Virtual Reality vs Phantom Model: Benefits and Drawbacks of Simulation Training in Neurosurgery

Author:

Amini Amir1ORCID,Allgaier Mareen2ORCID,Saalfeld Sylvia23ORCID,Stein Klaus-Peter1ORCID,Rashidi Ali1ORCID,Swiatek Vanessa M.1ORCID,Sandalcioglu I. Erol1ORCID,Neyazi Belal1ORCID

Affiliation:

1. Department of Neurosurgery, Otto-von-Guericke University, Magdeburg, Germany;

2. Faculty of Computer Science, Otto-von-Guericke University, Magdeburg, Germany;

3. Faculty of Computer Science and Automation, Technical University of Ilmenau, Ilmenau, Germany

Abstract

BACKGROUND AND OBJECTIVES: Traditional neurosurgical education has relied heavily on the Halstedian “see one, do one, teach one” approach which is increasingly perceived as inefficient in contemporary settings marked by a steady decline in surgical caseload. In recent years, simulation training has emerged as an effective and accessible training alternative. To date, however, there is no standardized criterion pertaining to the quality and implementation of simulators in neurosurgical education and training. This research aims to compare the efficacy of virtual reality (VR) and Phantom-based simulation training in the context of neurosurgical skill acquisition, with a focus on middle cerebral artery aneurysm clipping.
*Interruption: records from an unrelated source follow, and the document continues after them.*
Rows swapped in pairs by one turn or mirror: which row each one swaps with
q221: -0.88  -0.42  +0.18  -2.70  -2.68  -1.26  +2.14  -0.23  -2.04  +0.73  +0.73  -2.79  -0.16  +0.77  -1.56  -0.02  -0.25  +0.34  +1.86
q359: -1.07  -1.43  -0.76  -0.34  +2.69  -1.12  +1.45  +1.95  -2.75  +0.55  +2.04  +2.85  -0.52  -0.42  -1.21  -0.17  -2.21  -2.74  +0.04
q301: -0.23  +1.60  -0.82  +0.30  -1.93  +2.07  -1.44  +2.77  +2.06  +0.94  -1.55  +1.23  -3.43  +1.61  +0.29  -0.35  +0.61  +1.67  +1.21
q169: -0.79  -0.75  +1.15  -4.05  -3.12  -0.87  +1.12  -0.82  -1.36  +0.93  +1.72  -1.76  -0.84  +0.71  -1.57  +0.87  -0.22  +0.29  +1.56
q445: +1.61  -1.34  +0.28  +1.59  +0.12  +1.96  +0.80  +0.73  +2.67  -1.57  -1.05  +4.08  +0.28  -0.07  +1.22  +0.04  -0.47  -0.64  -2.49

METHODS: An immersive VR clipping tool and a haptic clipping simulator incorporating 3-dimensional printing, additive manufacturing, and rheological analyses were developed. Twenty-two participants, comprising 12 medical students, 6 neurosurgical residents, and 4 experienced neurosurgeons, tested and evaluated both simulators for face and content validity. Construct and predictive validity of the simulators were assessed using an objective structured assessment scale for aneurysm clipping, measuring participants' performances and progress. RESULTS: Both modalities were deemed highly advantageous for educational purposes. Objective evaluations, however, revealed measurable differences in usability, efficacy, and transferability of the learned skills with VR excelling in procedural planning and visualization while Phantom simulation being noticeably superior in conveying surgical skills. CONCLUSION: Simulation training can accelerate the neurosurgical learning curve. The results of this study highlight the importance of establishing standardized criteria for the implementation and assessment of simulation modalities, ensuring consistent quality and efficacy in neurosurgical education.